Let ${A_2} = \pi {\left( {\dfrac{{{d_2}}}{2}} \right)^2}$ and ${v_2}$ be respectively the area and velocity of the water stream at the distance $s$ below the tap ( ${d_2}$ is the diameter of the water stream at the given distance).

Step 2: Using Newton’s third equation of motion, obtain the velocity ${v_2}$ of the water stream.

Newton’s third equation of motion for the stream of water at the given distance can be expressed as ${v_2}^2 - {v_1}^2 = 2gs$ --------- (1) ( $g$ is the acceleration due to gravity).

$\Rightarrow {v_2} = \sqrt {2gs + {v_1}^2}$ -------- (2)

Substituting for $g = 10{\text{m}}{{\text{s}}^{ - 2}}$ , $s = 2 \times {10^{ - 1}}{\text{m}}$ and ${v_1} = 0 \cdot 4{\text{m}}{{\text{s}}^{ - 1}}$ in equation (2) we get, ${v_2} = \sqrt {2 \times 10 \times \left( {2 \times {{10}^{ - 1}}} \right) + {{\left( {0 \cdot 4} \right)}^2}} = 2 \cdot 04{\text{m}}{{\text{s}}^{ - 1}}$

Thus the velocity of the water stream at the given distance below the tap is obtained to be ${v_2} = 2 \cdot 04{\text{m}}{{\text{s}}^{ - 1}}$ .

Step 3: Using the continuity equation, obtain the diameter ${d_2}$ of the water stream.
The equation of continuity for the flow of water from the tap can be expressed as

${A_1}{v_1} = {A_2}{v_2}$ -------- (3)

Substituting for ${A_1} = \pi {\left( {\dfrac{{8 \times {{10}^{ - 3}}}}{2}} \right)^2}{{\text{m}}^2}$ , ${A_2} = \pi {\left( {\dfrac{{{d_2}}}{2}} \right)^2}$ , ${v_2} = 2 \cdot 04{\text{m}}{{\text{s}}^{ - 1}}$ and ${v_1} = 0 \cdot 4{\text{m}}{{\text{s}}^{ - 1}}$ in equation (3) we get, $\pi {\left( {\dfrac{{8 \times {{10}^{ - 3}}}}{2}} \right)^2} \times 0 \cdot 4 = \pi {\left( {\dfrac{{{d_2}}}{2}} \right)^2} \times 2 \cdot 04$

Cancelling out the similar terms we get, ${\left( {8 \times {{10}^{ - 3}}} \right)^2} \times 0 \cdot 4 = {d_2}^2 \times 2 \cdot 04$

$\Rightarrow {d_2} = \sqrt {\dfrac{{{{\left( {8 \times {{10}^{ - 3}}} \right)}^2} \times 0 \cdot 4}}{{2 \cdot 04}}} \approx 3 \cdot 6 \times {10^{ - 3}}{\text{m}}$

$\therefore$ the required diameter of the water stream is obtained to be ${d_2} \approx 3 \cdot 6 \times {10^{ - 3}}{\text{m}}$ .

So the correct option is D.

Note: The stream of water flowing from the tap has a conical shape.

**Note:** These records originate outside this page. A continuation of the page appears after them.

Below is a small trained network, with its code and all its weights. Each question gives an input and a class and asks what happens when units are switched off, that is, made to give their printed mean instead of their output.

import numpy as np


def w(rows, s, z=0):
    codes = np.array(rows[::2]) - 128.0
    scale = np.full(codes.shape[1], s)
    scale[-1] = z or s
    return codes * scale


def f(y):
    return y / 2 * (1 + np.tanh(0.7978845608 * (y + 0.044715 * y**3)))


def log_softmax(a):
    a = a - a.max(-1, keepdims=True)
    return a - np.log(np.exp(a).sum(-1, keepdims=True))


def net(x, mask):
    res = np.array(x, float).reshape(1, 6) / 4 @ E
    y = f(res @ A[0][:, :-1].T + A[0][:, -1])
    res = res + np.where(mask, y, B[0][:, -1]) @ B[0][:, :-1]
    return log_softmax(res[-1] @ U[:, :-1].T + U[:, -1])


A, B = {}, {}
E = w([
[131,129,127],'x0',
[70,253,204],'x1',
[128,124,129],'x2',
[11,46,155],'x3',
[130,127,132],'x4',
[187,90,251],'x5',
],0.0046)
A[0] = w([
[175,89,234,89],'neuron 0',
[128,125,133,96],'neuron 1',
[139,110,124,97],'neuron 2',
[80,155,42,112],'neuron 3',
[184,77,250,87],'neuron 4',
[134,133,110,49],'neuron 5',
[153,112,189,85],'neuron 6',
[39,74,150,107],'neuron 7',
[97,139,69,87],'neuron 8',
[133,126,135,68],'neuron 9',
[115,127,121,110],'neuron 10',
[120,90,122,96],'neuron 11',
[141,122,120,14],'neuron 12',
[53,89,148,84],'neuron 13',
[160,154,107,68],'neuron 14',
[120,131,128,253],'neuron 15',
[135,114,106,69],'neuron 16',
[188,32,73,101],'neuron 17',
[140,114,164,106],'neuron 18',
[245,213,97,110],'neuron 19',
[85,195,164,108],'neuron 20',
[144,116,165,54],'neuron 21',
[175,161,113,102],'neuron 22',
[7,57,159,111],'neuron 23',
[83,204,176,108],'neuron 24',
[60,176,2,112],'neuron 25',
[142,120,151,62],'neuron 26',
[174,38,80,121],'neuron 27',
[38,86,157,82],'neuron 28',
[98,185,162,131],'neuron 29',
[94,97,133,98],'neuron 30',
[104,173,164,127],'neuron 31',
[80,215,180,116],'neuron 32',
[139,110,108,32],'neuron 33',
[111,194,154,109],'neuron 34',
[141,82,106,178],'neuron 35',
[151,79,100,102],'neuron 36',
[124,131,136,249],'neuron 37',
[84,203,168,112],'neuron 38',
[193,169,107,92],'neuron 39',
[144,104,109,92],'neuron 40',
],0.0085,0.0041)
B[0] = w([
[27,177,135,200],'neuron 0',
[123,136,118,109],'neuron 1',
[127,130,111,112],'neuron 2',
[53,158,150,162],'neuron 3',
[4,185,143,225],'neuron 4',
[120,154,102,87],'neuron 5',
[77,157,114,138],'neuron 6',
[193,178,130,188],'neuron 7',
[82,151,123,123],'neuron 8',
[121,145,109,95],'neuron 9',
[125,134,125,117],'neuron 10',
[144,128,106,120],'neuron 11',
[122,161,85,77],'neuron 12',
[171,182,113,152],'neuron 13',
[140,171,109,102],'neuron 14',
[139,83,187,252],'neuron 15',
[119,137,100,98],'neuron 16',
[133,80,13,198],'neuron 17',
[103,139,124,130],'neuron 18',
[239,208,156,210],'neuron 19',
[126,94,70,167],'neuron 20',
[97,163,101,102],'neuron 21',
[160,160,125,127],'neuron 22',
[230,193,148,235],'neuron 23',
[127,85,55,183],'neuron 24',
[1,180,175,208],'neuron 25',
[110,154,105,98],'neuron 26',
[134,71,46,196],'neuron 27',
[181,191,105,168],'neuron 28',
[134,90,94,170],'neuron 29',
[152,143,116,126],'neuron 30',
[124,98,100,159],'neuron 31',
[132,68,46,202],'neuron 32',
[119,148,84,85],'neuron 33',
[148,101,92,152],'neuron 34',
[139,79,130,187],'neuron 35',
[129,110,86,135],'neuron 36',
[140,79,187,249],'neuron 37',
[127,85,65,179],'neuron 38',
[171,176,118,135],'neuron 39',
[125,129,97,112],'neuron 40',
],0.029,0.0029)
U = w([
[126,31,65,94],'0',
[211,186,181,84],'1',
[2,137,194,62],'2',
[128,49,194,252],'3',
],0.0058,0.0026)

Each question gives the input, the list of numbers given to net, and the class t.
The units are the neurons (one row each of A and B). Each row of codes is followed by its name. A weight is (code - 128) times the scale printed after its matrix; where a second scale follows, it is the last column's (A, B and U).
mask holds one flag per neuron, in row order. A switched-off neuron (its flag False) gives its mean, the last column of its row in B, instead of its output. The means were averaged over made-up inputs and are rounded, as every weight is.
A unit's drop is (log p(t) with every unit on - log p(t) with that unit switched off) / (log p(t) with every unit on - log p(t) with every unit switched off).
The circuit of an input: a set's keep is (log p(t) with only the set's units on - log p(t) with every unit switched off) / (log p(t) with every unit on - log p(t) with every unit switched off). Starting from the 12 units with the biggest drops (on a tie, the unit counted first), units are removed one at a time, each time the one whose removal leaves the highest keep (on an exact tie, the one counted first), for as long as the keep stays at least 0.8.
circuit, biggest first: the units of the circuit, biggest drop first
unit that matters most: the unit with the biggest drop
top k neurons: the k neurons with the biggest drops, biggest first
drop of u: that unit's drop, to one decimal
input [-6,-4,3,-1,1,-8], class 2: circuit, biggest first	(neuron 25)
input [1,-4,8,5,4,-5], class 1: circuit, biggest first	(neuron 23; neuron 7)
input [3,5,-6,-5,1,4], class 0: circuit, biggest first	(neuron 32; neuron 24)
input [-5,-3,-2,6,-2,8], class 2: top 2 neurons	(neuron 4; neuron 0)
input [3,-3,-1,1,2,-5], class 2: top 2 neurons	(neuron 25; neuron 3)
input [3,3,-7,4,-4,8], class 2: top 2 neurons	(neuron 4; neuron 0)
input [4,-4,0,6,-6,4], class 1: top 2 neurons	(neuron 23; neuron 7)
input [4,-5,7,-5,4,-6], class 2: top 3 neurons	(neuron 25; neuron 3; neuron 23)
input [2,-2,-4,5,-7,-7], class 2: top 3 neurons	(neuron 25; neuron 3; neuron 19)
input [2,8,-1,-8,6,3], class 0: top 3 neurons	(neuron 32; neuron 24; neuron 38)
input [-6,1,0,8,0,4], class 1: drop of neuron 23	0.1
input [2,-7,1,-8,0,-3], class 1: drop of neuron 19	3.5
input [0,1,1,5,4,0], class 1: drop of neuron 23	0.3
input [-3,-4,-5,-7,-3,-4], class 1: unit that matters most	neuron 19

The velocity of the water stream at the opening of the tap ${v_1}$ will be the initial velocity of the stream and the velocity at the given distance $s$ below the tap will be the final velocity of the water stream. Also, as the water is continuously flowing down from the tap, its acceleration will be the acceleration due to gravity $g$ . These facts are considered while expressing the equation of motion for the water stream (equation (1)).